Friday 16 February 2018

Counting the days

Before this started, I was already in a bad way with time.

Time was ever a tricksy sun-and-moon arrangement that bewildered me. In my head I try to hold on to it: a single moment, a hand clasp, a kiss, an arrangement of flowers, and I look up to find the day has passed and the month is ripped from the calender.

I have often thought myself lucky for my inabilities with clocks. It creates a detachment, for here are moments of timelessness when I can wonder, and dream. I have been fortunate. To live outside of set hours is to be open to spontaneity, to distractions, diversions, and wanderings.

But now, now, I live to a different rhythm. I live in Cancer Time. I have lost the reminders of Monday. Tuesday. Wednesday. That patacake rhythm that clapped me through the weeks and placed some structure round my wanderings. Now I live with numbers to mark the days. 1. 2. 3. They tell me what to do.

I count them out. Write them in pen to my diary. 1drip. 2pump. 3flush. 4. 5. 6. *Beware 7-12.* 13. 14blood.

The numbers are important, because they dictate my actions, outline my freedoms, define my behaviours.

This is how I know them.

1. I drive Dig to the hospital and leave him in the Oncology Ward where he is hooked into a plastic tube delivering a Chemotherapy drug. The drug enters his arm through a line which people refer to as a picc line. He is marked; pin-pricked. As if a map of his anatomy is pin-pointed to the exact location where this drug must enter. A fine line tracks into his body, from the outside to the inside; plastic to flesh; colourless liquid to living, breathing human.

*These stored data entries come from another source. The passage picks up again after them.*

50 stands for zero in the data rows.
Here are some points:
tensor([53., 56., 50., 38., 50., 52., 62., 60., 51., 48., 43., 55.])
tensor([55., 49., 50., 38., 38., 53., 50., 27., 45., 33., 43., 55.])
tensor([72., 64., 71., 69., 38., 18., 10., 60., 46., 57., 43., 55.])
tensor([77., 74., 62., 69., 45.,  3., 19., 27., 31., 93., 84., 55.])
tensor([56., 51., 26., 38., 68., 64., 39., 27., 70., 57., 43., 55.])
tensor([47., 47., 50., 38., 47., 58., 35., 60., 62., 33., 43., 55.])
tensor([45., 37., 53., 69., 71., 42., 54., 27., 46., 57., 43., 55.])
tensor([56., 52., 66., 38., 54., 49., 35., 60., 43., 43., 43., 55.])
tensor([46., 56., 44., 64., 40., 41., 57., 60., 53., 39., 43., 55.])
tensor([29., 67., 52., 69., 53., 45., 77., 27., 38., 71., 84., 55.])
tensor([69., 56., 51., 38., 52., 39., 36., 60., 49., 52., 50., 47.])
tensor([43., 44., 46., 38., 58., 39., 62., 60., 40., 45., 43., 55.])
tensor([46., 81., 30., 69., 36., 50., 83., 27., 19., 54., 43., 55.])
tensor([54., 50., 66., 43., 42., 49., 44., 60., 40., 55., 43., 55.])
tensor([38., 46., 53., 38., 46., 73., 62., 60., 66., 48., 43., 13.])
tensor([49., 46., 62., 43., 59., 48., 42., 32., 28., 50., 43., 47.])
tensor([49.,  5., 42., 69., 46., 52., 18., 54., 99., 84., 84., 55.])
tensor([45., 48., 52., 38., 43., 60., 54., 60., 42., 40., 43., 55.])
tensor([56.,  0., 59., 38., 76., 46., 67., 60., 78., 56., 43., 55.])
tensor([36., 45., 51., 38., 46., 77., 67., 60., 69., 49., 43.,  5.])
tensor([42., 41., 28., 38., 58., 70., 51., 27., 83., 58., 43.,  5.])
tensor([42., 48., 54., 38., 44., 60., 48., 27., 43., 54., 77., 55.])
tensor([58., 59., 56., 38., 46., 56., 48., 60., 56., 45., 43., 55.])
tensor([40., 49., 44., 38., 44., 49., 61., 60., 49., 39., 43., 55.])
tensor([56., 59., 47., 38., 50., 46., 58., 60., 50., 42., 43., 55.])
tensor([63., 43., 48., 38., 54., 51., 43., 60., 46., 50., 77., 55.])
tensor([37., 47., 51., 38., 47., 73., 64., 60., 65., 50., 43., 13.])
tensor([57., 45., 66., 38., 43., 50., 47., 60., 44., 53., 43., 55.])
tensor([46., 50., 57., 38., 48., 57., 45., 60., 42., 55., 43., 55.])
tensor([54., 50., 54., 38., 41., 52., 48., 60., 54., 49., 43., 55.])
tensor([56., 57., 63., 43., 49., 49., 57., 54., 55., 51., 50., 55.])
tensor([59., 38., 48., 43., 47., 48., 47., 60., 66., 57., 50., 55.])
tensor([45., 37., 44., 38., 52., 53., 36., 27., 52., 60., 43., 55.])
tensor([52., 59., 51., 64., 35., 45., 60., 60., 25., 34., 43., 13.])
tensor([52., 43., 50., 38., 37., 61., 48., 60., 34., 45., 43., 55.])
Then 24 other points, each followed by its number:
tensor([33., 54., 59., 38., 37., 59., 41., 32., 50., 55., 50., 55.]) 0
tensor([50., 49., 51., 38., 37., 59., 54., 60., 62., 39., 43., 55.]) 1
tensor([54., 54., 48., 69., 47., 56., 61., 60., 48., 55., 43., 55.]) 2
tensor([32., 67., 59., 69., 48., 22., 52., 60., 36., 35., 84.,  5.]) 3
tensor([67., 52., 53., 69., 44., 57., 65., 60., 40., 30., 43., 55.]) 4
tensor([40., 63., 48., 69., 44., 47., 56., 32., 35., 66., 77., 55.]) 5
tensor([47., 51., 51., 38., 43., 59., 51., 60., 41., 42., 43., 55.]) 6
tensor([64., 58., 54., 38., 50., 57., 46., 60., 47., 50., 43., 55.]) 7
tensor([49., 65., 58., 38., 36., 51., 47., 60., 40., 52., 43., 55.]) 8
tensor([60., 55., 56., 38., 48., 56., 59., 60., 39., 54., 43., 55.]) 9
tensor([53., 46., 62., 38., 41., 38., 46., 27., 48., 33., 43., 55.]) 10
tensor([49., 53., 55., 38., 54., 57., 38., 60., 31., 50., 43., 55.]) 11
tensor([42., 62., 42., 38., 50., 60., 36., 60., 50., 55., 43., 55.]) 12
tensor([19., 31.,  0., 69., 80.,  0., 46., 27., 37., 24., 43., 55.]) 13
tensor([21.,  0., 11., 64., 99., 42., 82., 60., 89., 20., 43., 13.]) 14
tensor([46., 50., 47., 69., 37., 47., 54., 60., 40., 40., 43., 55.]) 15
tensor([59., 56., 43., 38., 49., 51., 59., 60., 47., 53., 43., 55.]) 16
tensor([33., 56., 59., 43., 36., 55., 42., 32., 43., 52., 43., 47.]) 17
tensor([50., 37., 56., 69., 37., 53., 42., 60., 38., 40., 43., 55.]) 18
tensor([37., 65., 52., 38., 46., 58., 43., 27., 63., 45., 43., 55.]) 19
tensor([41., 53., 54., 43., 47., 65., 42., 60., 53., 43., 43., 55.]) 20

He stays there all day.

2. He is at home with a small bottle and tube through the day. He sleeps two nights with a small bottle by the bed. This is easier than I expected. At first, I thought I couldn't hold him through the night, but we have found we can place the small plastic bottle to one side to hold one another.

3. I drive Dig back to the hospital for the bottle and tube to be removed, and his arm cleaned. This is a process which the nurses call flushed. It is a word like a reward. We won. Dig is demob happy, but will be tired, and sensitive to cold, so Day 3 means that I turn the heating up and keep the rooms at coddling temperature. I overheat. I sometimes try and fool him, and slide the thermostat dial down a notch or two, but his body shivers, and back up to 20 that number will go.

4 to 6. We have learned this. Go out. Go to the cinema. Go to the shops. Walk, if that's possible, along the road and back again. Work. Answer emails. Write a little. Read a book. Be distracted by ordinary things. These are the pleasure days.

7 to 12. The chemotherapy drug works by killing what it can, including the body's ability to fight infection and keep the body safe. A sign that infection is taking hold is a rising body temperature. If Dig's temperature reaches 38, I leave a note for the children and pick up the bags I've packed. We spend the night in the Emergency unit. After 4 hours, Dig is given a place to lie down. Blood tests are taken and fluids are given. I doze on 2 chairs pushed together. By 5am we know whether Dig is coming home, or staying in the hospital for 3, maybe 4 or 5 days. The first week, he came home with tablets, 3 times a day. Week 2, he stayed in isolation 3 days until his body's ability to fight infection recovered. The magic number, when he can come home, is 1.

13. We can breathe, assess progress, count blessings, look at the diary, count numbers.

14. Blood test. Before each chemotherapy cycle, Dig has a blood test to make sure his body can take the poison we hope renews life. The cycle starts again with 1.